[dpdk-dev] net/mlx5: fix Tx doorbell memory barrier

Message ID 20171022080022.13528-1-yskoh@mellanox.com (mailing list archive)
State Superseded, archived
Delegated to: Ferruh Yigit
Headers

Checks

Context Check Description
ci/checkpatch success coding style OK
ci/Intel-compilation success Compilation OK

Commit Message

Yongseok Koh Oct. 22, 2017, 8 a.m. UTC
  Configuring UAR as IO-mapped makes maximum throughput decline by noticeable
amount. If UAR is configured as write-combining register, a write memory
barrier is needed on ringing a doorbell. rte_wmb() is mostly effective when
the size of a burst is comparatively small.

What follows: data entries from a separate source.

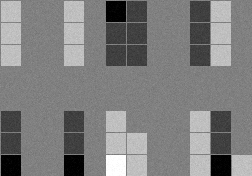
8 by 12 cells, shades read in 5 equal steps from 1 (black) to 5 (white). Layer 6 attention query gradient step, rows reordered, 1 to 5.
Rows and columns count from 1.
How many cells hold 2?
14
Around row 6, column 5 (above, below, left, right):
3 3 2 4
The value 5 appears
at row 8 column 6
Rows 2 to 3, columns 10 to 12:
2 4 3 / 2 4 3
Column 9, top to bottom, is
3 3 3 3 3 3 3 3
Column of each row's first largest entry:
1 1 1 1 1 6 6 6
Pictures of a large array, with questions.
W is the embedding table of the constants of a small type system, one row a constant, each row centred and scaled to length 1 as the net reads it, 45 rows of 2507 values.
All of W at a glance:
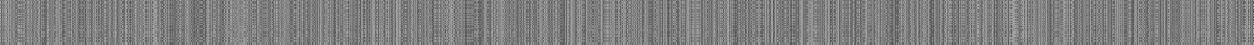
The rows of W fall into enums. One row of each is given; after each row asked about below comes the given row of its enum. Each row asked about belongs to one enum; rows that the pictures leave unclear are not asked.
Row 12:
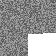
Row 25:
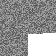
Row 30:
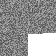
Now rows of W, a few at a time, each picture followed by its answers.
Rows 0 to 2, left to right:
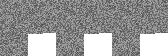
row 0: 25
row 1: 12
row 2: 12
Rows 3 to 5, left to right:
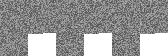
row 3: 12
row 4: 25
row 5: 30
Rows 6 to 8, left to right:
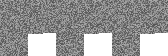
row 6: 12
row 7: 25
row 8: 25
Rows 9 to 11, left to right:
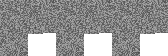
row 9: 12
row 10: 12
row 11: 12
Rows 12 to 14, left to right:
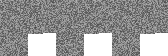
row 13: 25
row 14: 12
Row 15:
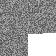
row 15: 30
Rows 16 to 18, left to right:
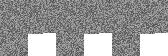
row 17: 12
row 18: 25
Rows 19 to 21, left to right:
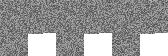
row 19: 12
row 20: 12
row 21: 25
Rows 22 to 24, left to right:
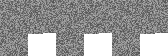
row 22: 12
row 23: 25
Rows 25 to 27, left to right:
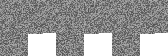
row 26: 30
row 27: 25
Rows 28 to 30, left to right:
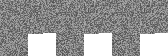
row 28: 12
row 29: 30
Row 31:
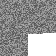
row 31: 25
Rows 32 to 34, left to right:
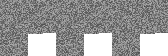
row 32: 25
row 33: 25
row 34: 12
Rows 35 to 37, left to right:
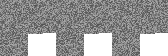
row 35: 25
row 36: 25
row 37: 12
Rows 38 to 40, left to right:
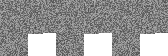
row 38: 12
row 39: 30
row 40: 12
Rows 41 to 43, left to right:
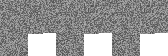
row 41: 12
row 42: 30
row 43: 30
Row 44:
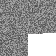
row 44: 30

Fixes: 9f9bebae5530 ("net/mlx5: don't map doorbell register to write combining")
Cc: stable@dpdk.org
Cc: Sagi Grimberg <sagi@grimberg.me>
Cc: Alexander Solganik <solganik@gmail.com>

Signed-off-by: Yongseok Koh <yskoh@mellanox.com>
Acked-by: Shahaf Shuler <shahafs@mellanox.com>
---
 drivers/net/mlx5/mlx5.c               | 2 --
 drivers/net/mlx5/mlx5_rxtx.c          | 8 ++++----
 drivers/net/mlx5/mlx5_rxtx.h          | 6 +++++-
 drivers/net/mlx5/mlx5_rxtx_vec_neon.h | 4 ++--
 drivers/net/mlx5/mlx5_rxtx_vec_sse.h  | 4 ++--
 5 files changed, 13 insertions(+), 11 deletions(-)
  

Comments

Sagi Grimberg Oct. 22, 2017, 9:46 a.m. UTC | #1
> Configuring UAR as IO-mapped makes maximum throughput decline by noticeable
> amount. If UAR is configured as write-combining register, a write memory
> barrier is needed on ringing a doorbell. rte_wmb() is mostly effective when
> the size of a burst is comparatively small.

Personally I don't think that the flag is really a good interface
choice. But also I'm not convinced that its dependent on the burst size.

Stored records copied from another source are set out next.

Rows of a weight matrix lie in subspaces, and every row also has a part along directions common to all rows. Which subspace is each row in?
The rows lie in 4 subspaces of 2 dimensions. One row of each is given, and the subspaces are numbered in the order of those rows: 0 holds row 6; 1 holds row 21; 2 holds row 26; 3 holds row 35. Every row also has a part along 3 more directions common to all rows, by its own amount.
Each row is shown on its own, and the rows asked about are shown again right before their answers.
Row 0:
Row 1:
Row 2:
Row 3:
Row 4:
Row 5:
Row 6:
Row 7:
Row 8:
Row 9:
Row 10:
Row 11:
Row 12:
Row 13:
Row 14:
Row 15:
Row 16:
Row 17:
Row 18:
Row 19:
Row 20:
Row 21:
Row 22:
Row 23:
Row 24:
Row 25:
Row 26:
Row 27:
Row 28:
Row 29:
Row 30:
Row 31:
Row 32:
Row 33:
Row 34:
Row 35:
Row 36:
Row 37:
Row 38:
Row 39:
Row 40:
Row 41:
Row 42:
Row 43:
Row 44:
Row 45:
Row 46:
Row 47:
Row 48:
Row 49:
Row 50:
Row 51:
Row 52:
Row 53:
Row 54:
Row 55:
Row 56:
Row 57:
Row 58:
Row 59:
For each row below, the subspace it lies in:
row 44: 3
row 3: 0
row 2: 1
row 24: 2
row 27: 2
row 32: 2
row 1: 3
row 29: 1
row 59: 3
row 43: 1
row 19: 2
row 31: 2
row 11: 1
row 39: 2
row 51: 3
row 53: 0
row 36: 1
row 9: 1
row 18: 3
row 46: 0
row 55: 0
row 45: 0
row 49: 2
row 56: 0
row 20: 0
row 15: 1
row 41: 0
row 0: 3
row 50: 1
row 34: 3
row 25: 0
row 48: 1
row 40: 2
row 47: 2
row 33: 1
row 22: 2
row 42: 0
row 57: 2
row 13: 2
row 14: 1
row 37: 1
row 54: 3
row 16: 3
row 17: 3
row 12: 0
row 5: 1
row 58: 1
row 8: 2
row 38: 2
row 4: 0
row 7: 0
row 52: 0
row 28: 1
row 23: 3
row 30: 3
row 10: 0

What guarantees that even for larger bursts the mmio write was flushed?
it comes after a set of writes that were flushed prior to the db update
and its not guaranteed that the application will immediately have more
data to trigger this writes to flush.
  
Yongseok Koh Oct. 22, 2017, 10:01 p.m. UTC | #2
On Sun, Oct 22, 2017 at 12:46:53PM +0300, Sagi Grimberg wrote:
> 
> > Configuring UAR as IO-mapped makes maximum throughput decline by noticeable
> > amount. If UAR is configured as write-combining register, a write memory
> > barrier is needed on ringing a doorbell. rte_wmb() is mostly effective when
> > the size of a burst is comparatively small.
> 
> Personally I don't think that the flag is really a good interface
> choice. But also I'm not convinced that its dependent on the burst size.
> 
> What guarantees that even for larger bursts the mmio write was flushed?
> it comes after a set of writes that were flushed prior to the db update
> and its not guaranteed that the application will immediately have more
> data to trigger this writes to flush.

Yes, I already knew the concern. I don't know you were aware but that can only
happen when burst size is exactly multiple of 32 in the vectorized Tx. If you
look at the mlx5_tx_burst_raw_vec(), every Tx bursts having more than 32 packets
will be calling txq_burst_v() more than one time. For example, if pkts_n is 45,
then it will firstly call txq_burst_v(32) and txq_burst_v(13) will follow with
setting barrier at the end. The only pitfall is when pkts_n is exactly multiple
of 32, e.g. 32, 64, 96 and so on. This shall not be likely when an app is
forwarding packets and the rate is low (if packet rate is high, we are good).
So, the only possible case of it is when an app generates traffic at
comparatively low rate in bursty way with burst size being multiple of 32. If a
user encounters such a rare case and latency is critical in their app, we will
recommend to set MLX5_SHUT_UP_BF=1 either by exporting in a shell or by
embedding it in their app's initialization. Or, they can use other
non-vectorized tx_burst() functions because the barrier is still enforced in
such functions like you firstly suggested.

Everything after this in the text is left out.